Плыли двумя кораблями. На первом – посольском – Хасан-бек со своей свитой и купцами, на втором русские купцы. Пути предстоило около трёх месяцев[92]92
  Английский посол Антон Дженкинсом, выехавший 23 апреля из Москвы, прибыл в Астрахань 14 июля. Это было в 1558 году.


[Закрыть]
. Могучее течение легко несло суда, при попутном ветре дополнительно ставили паруса. Плавание было лёгким. Знай правь кормилом на стрежень. Скоро умению кормчего обучились все корабельщики, и потянулись дни, когда от безделья себя деть некуда, одна забота – рухлядь в трюме перебирать да коров доить.

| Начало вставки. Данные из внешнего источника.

(in the rows, 128 means zero)
R: rows in a few groups, each row roughly a mix of its group's directions (some rows in no group):
R (96 x 17):
[[154 157 106 101  93 101 142 136 138  77  92  86 155 127 115 158 173]
 [110 146 134 139 139 136 149 149 126 132 162 108  82 200 174 101  96]
 [107 111 134  77 150 144 129 125 186 121 179  86 120 152 143 145 168]
 [156 103 187  89 176 129 140 150 109 123 150 129 103 150 125 150  76]
 [175 128 170 133  91 118 165 156 138  77 107 152 129 102 113 175 139]
 [103 123 145 206 117 139 171 116  76 162 139 157 125 128 115 117 144]
 [ 87 114 124 132 195 132  91 135 116 183  96 152 139 111 167 120 130]
 [104 143  99 208  95 126 182 129 117 138  99 131  99 131 152 114 129]
 [157 129 129 133 137 116  40 157 155 137  88 138 154  90 120 124 145]
 [155 158  80 100 109  71 179 159 126 101 132 143 111 154 151 132 111]
 [113 151  95 129  81 128 155 103 117 110 125 203 132 108 147 107  85]
 [103 141  83 112  84 137 168  93 150 108 151 168 111 126 156 106  82]
 [168 131 162 162 106 108 146 144  77 122 118 193 142 103  94 138 115]
 [ 88 128  58 135  96 131 128  94 183 139 147 135 131 104 144 109 162]
 [146 118 136 214 125 121 104 149 116 158  78 128 127  93 108 123 147]
 [121 126 115 181  89 142 125 124 152 139 143 194 102 107 147  91  87]
 [147 149  74  86 140  93  93 153 162 115  79 113 123 125 163 123 100]
 [ 93  85 131 155 168 143 174  93  96 181 153 126 103 127 117 128 110]
 [110 130  88 116 164 122 138 128 131 140  70 119  99 127 179 121  65]
 [ 94 144 151 121 133 132 188 144 114 120 178 138 113 187 167 135 152]
 [106 120  88 165 158 114 145 139 138 160  57 126 104 103 171 130 114]
 [110 132 110  88 185 129 100 116  99 154 128  63 131 171 133 111 112]
 [109 141  80 171  93 111 149 128 156 133 132  88 126 137 129 122 201]
 [138 126 132 174 151 139  65 145 125 161  79  96 109 129 132  97  88]
 [ 94 116 142 118 115 154 151 118 170 128 201 181 108 140 161 120 128]
 [143 111 179 131 172 121 108 164 118 145 135  87 141 143 105 157 190]
 [159 142 186 122 155 125 115 155  56 125 120 127 132 167 114 127  89]
 [149 145 120 169  84 102 199 137  87 113 144 154 105 148 116 123 108]
 [161 117 162  94 124 142  60 139 175 107 137 112 154 104  99 144 159]
 [153 139 181 123 154 124 110 156  69 134 152 161 125 167 121 111  81]
 [162 145 167  55 137 134  96 140 113  83 121 136 148 140 127 140  84]
 [116 136 158 177 123 145 115 153 123 149 152 197 107 145 162  93  98]
 [131 110 157  78 151 140 157 114 117 122 182 149 103 153 131 129  62]
 [151 128 161  82 144 116 148 137  92 118 187 159 116 168 120 127  79]
 [136 115 158  91 153 155  37 133 167 132 142 110 144 124 120 118 126]
 [118 114 124  70 142 145 157 118 180 102 158  79  98 156 151 149 114]
 [185 129 191 134 137 113  95 192 130 109 106 150 128 126 125 151 125]
 [130 118 154 113 175 154  46 138 139 150 116 106 123 136 139 105  86]
 [168 121 140  46 145 114  84 126 133 108 160 125 153 129  93 137 113]
 [103 118 114 180 170 118 136 146 110 178  89 156 100 119 168 114 101]
 [ 75 121 173 163 161 172 111 137 129 159 120 162 127 130 177 121 144]
 [155  89 194 151 151 151 128 141 126 133 115 159 100 102 121 145  71]
 [107 127 108 137 160 142  61 134 167 152  80  80 131 116 152 115 145]
 [114  89 126 109 117 145 194  94 167 118 168 153  98 102 132 151 105]
 [130 143  93 218  94 110 141 136 108 149  89 130 115 116 124 103 134]
 [159 153  94 152 104  98  79 142 117 125  61 141 154  93 116 111 124]
 [168 135 110  72 103 106 103 111 120 100 136 173 157  97  93 123  90]
 [170 121 141  60 141 119  85 148 168  91 104 127 138 103 126 154 106]
 [134  86 169 135 202 126 123 149 107 179 150 128 100 140 125 133 102]
 [120 138 110 201  93 131 150 139 135 143 136 156  83 143 154  89  91]
 [ 75 114 119 148 126 150 191 112 161 133 145 101 106 141 161 147 174]
 [152 130 139  56 167 113 107 135 114 113 131  64 144 157 107 149 135]
 [156 138 164 165 163 112  95 180  90 150 109  89 116 169 121 119 129]
 [151 132 174 149 166 128  60 164  89 152  90 132 145 129 120 118 117]
 [122 121 122 204 116 145  92 129 135 158  82 156 117  89 136 100 103]
 [122 131  79 127  82 113 162 111 174 100 115 112 139  96 124 153 186]
 [167 130 160 120 166 109  77 158  86 136  89  96 155 130  94 140 141]
 [145 135 147  44 168 126  79 125 107 112 123 113 161 138 116 137 108]
 [141 147 154 100 128 113 118 133  72 113 111 198 181 105 114 142 137]
 [127 143 151 181  83 138 169 114  69 122 132 181 135 123 109 117 115]
 [107 139 117 155  96 121 208 133 131 119 175 147  98 164 153 127 144]
 [150 128 186 138 138 160  74 160 146 109  77 134 121 117 148 134  88]
 [ 67 129  77 125 161 130 168 109 130 156 108 103 109 144 180 123 131]
 [133 119 118 101  87 125 209  99 144  83 147 135 122 112 115 164 130]
 [117 127 154 162 170 136  97 144  95 155  58  92 148 118 131 141 157]
 [175 138 158 153  72 113 158 133  93  97 151 160 137 124  77 135 130]
 [123 113 163  87 174 149 107 113  96 131  95 162 141 105 136 138  64]
 [150 115 196  89 135 160  88 118 111 114 168 151 149 127  92 130 101]
 [134 121 158 160 174 138  59 164 131 158  76 102 127 122 140 123 133]
 [110 129 125 201 112 148 120 137 143 154 128 158  87 133 162  86  87]
 [149 152 163  91 161 128  58 163 110 123 115 142 141 156 146 111  90]
 [ 72 121 114 187 148 134 150 117 105 183 130 135 130 130 144 116 180]
 [ 94 138  88 100 134 143 127 109 162 129 157  65 104 176 158 103 120]
 [129 119 106 165 116  97 174 148 150 131  96 132 129  94 132 165 198]
 [127 156 140 118 157 130 104 152  96 133 124 105 107 192 161  95  71]
 [126 123 104  97  78 126 196  96 157  86 160 148 123 111 122 150 131]
 [ 78 118  98 104 184 144 101 117 156 160 102  94 120 130 178 121 125]
 [127 125 171 192 154 145  83 151  88 166  91 140 128 126 129 108 114]
 [158 147 101 102 128 116  84 138 135 109  79 118 116 126 142 106  50]
 [180 142 180  91 144 114  95 180 117 101 139 150 127 155 130 136  96]
 [105 113  68 140 120 106 167 105 152 146 130  95 134 106 116 143 195]
 [102  93 151 200 128 163 160 105 122 153  94 138 111  86 125 140 123]
 [114 124 107  62 175 128  76 133 171 130 102 106 142 118 163 137 129]
 [106 149  67 179 130 112 112 130 115 160  66 119 125 117 153  97 125]
 [126 144 109 142 116 138 113 131 142 132 145 134  84 161 159  78  48]
 [148 130 153 126  73 137 196 114 121  72 124 152 127 111 113 164 115]
 [161 144  91 178 121  83 111 174 134 142  79 149 107 116 144 108 108]
 [135 143 123 190  75 127 109 145 155 121 101 174 141  89 132 121 168]
 [117 123 158 205 121 145 141 120  71 163 139 161 118 131 111 102 110]
 [135 134  88  47 137 102 138 121 156 103 154  80 132 152 130 144 140]
 [137 144  92  98 135 128  57 124 149 120  67 102 147 105 138 112  99]
 [165 151  96 192  80  84 147 158 111 125  98 149 121 117 113 117 136]
 [154  97 115  86 159  83 156 151 167 136 174 121 112 126 118 163 164]
 [146 131  96  85  98 102 169 123 166  83 125  96 136 116 118 169 169]
 [188 137 142 118 128  89  91 149  83 121 104 139 163 109  75 135 130]
 [ 91 122  76 104  98 145 143  84 186 123 168 148 118 113 151 111 120]]
which group is each row in? (one row of each group first):
[116 114 151 180  95 146 208 104 102 125 154 128 114 132 104 143 147]
<129>
[112 120 134 101 136 139 110  98 115 122  84 164 183  65 117 154 157]
<42>
[103 126  75 117 108 139  99 111 209 124 118 112 128  99 155 119 155]
<4>

[ 90 116 116 181 155 138 165 118  94 168  81 141 104 116 157 121  96]
<129>
[111 157 155 116 143 140 124 149  98 127 154 175 117 179 174  98  81]
<42>
[126 106 135  84 124 149 137 109 184  94 115  80 138 101 119 175 165]
<129>
[104 141 105 142 101 123 181 118 132 127 193 102 110 180 130 115 165]
<129>
[ 93  96 133 142 195 149 121 107 103 183 117  82 111 137 130 120 108]
<4>
[151 101 153 165 151 126 145 156 128 141  85 157  87 103 145 139  64]
<129>
[146 129 132  62 153 134  60 114 117 119 102 136 165 104 114 126  92]
<42>
[127 101 120 178 131 132 119 121 146 151  77  86 134  79 102 150 177]
<42>
[134 118 164  79 163 122 115 131 109 120 122 117 177 113 103 172 188]
<42>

Чем ниже от Углича спускались, тем река становилась шире, полноводнее, величественней, сверкала под солнцем, играла бликами, изредка морщил воду пролетавший ветер. Иногда наползали тучи, лил дождь, тогда прятались под навесом вместе с коровами, и было весело наблюдать за далёкими тёмными берегами, где шла своя таинственная жизнь, как будто там было уже чужестранствие и могли показаться над обрывом реки многорукие великаны или муравьи величиной с собаку. Но вот уползали тучи, голубело небо, дали раскидывались неоглядные, ласкающие взор, привыкший к теснине лесов. При сильном встречном ветре иногда проплывали мимо корабли, с трудом преодолевающие под парусами могучий поток. С чужими судами старались не сближаться, мало ли кто плывёт; команда вооружалась луками, каждый занимал своё место вдоль борта и напряжённо вглядывались в незнакомый корабль, стараясь угадать, воины ли на нём или мирные купцы. И видели такие же напряжённые чужие взгляды, слышали нерусскую речь. Смуглые лица, чалма или бараньи шапки выдавали азиатов. Однажды с одного такого корабля пустили стрелу, и она впилась в мачту. Хоробрит погрозил чужакам кулаком. Но разминулись быстро. А случалось, плыли русские, их легко узнавали по бледным северным лицам, тогда радостно перекликались, махали шапками, кричали:

– Откель, земляки?

– Из Великого Сара-я, – доносилось в ответ. – Там нынче коней продают дёшево! А вы куда-а?

– В Ширван! С рухлядью.

– Паситесь татаровей в Астрахани-и! Люты-ы!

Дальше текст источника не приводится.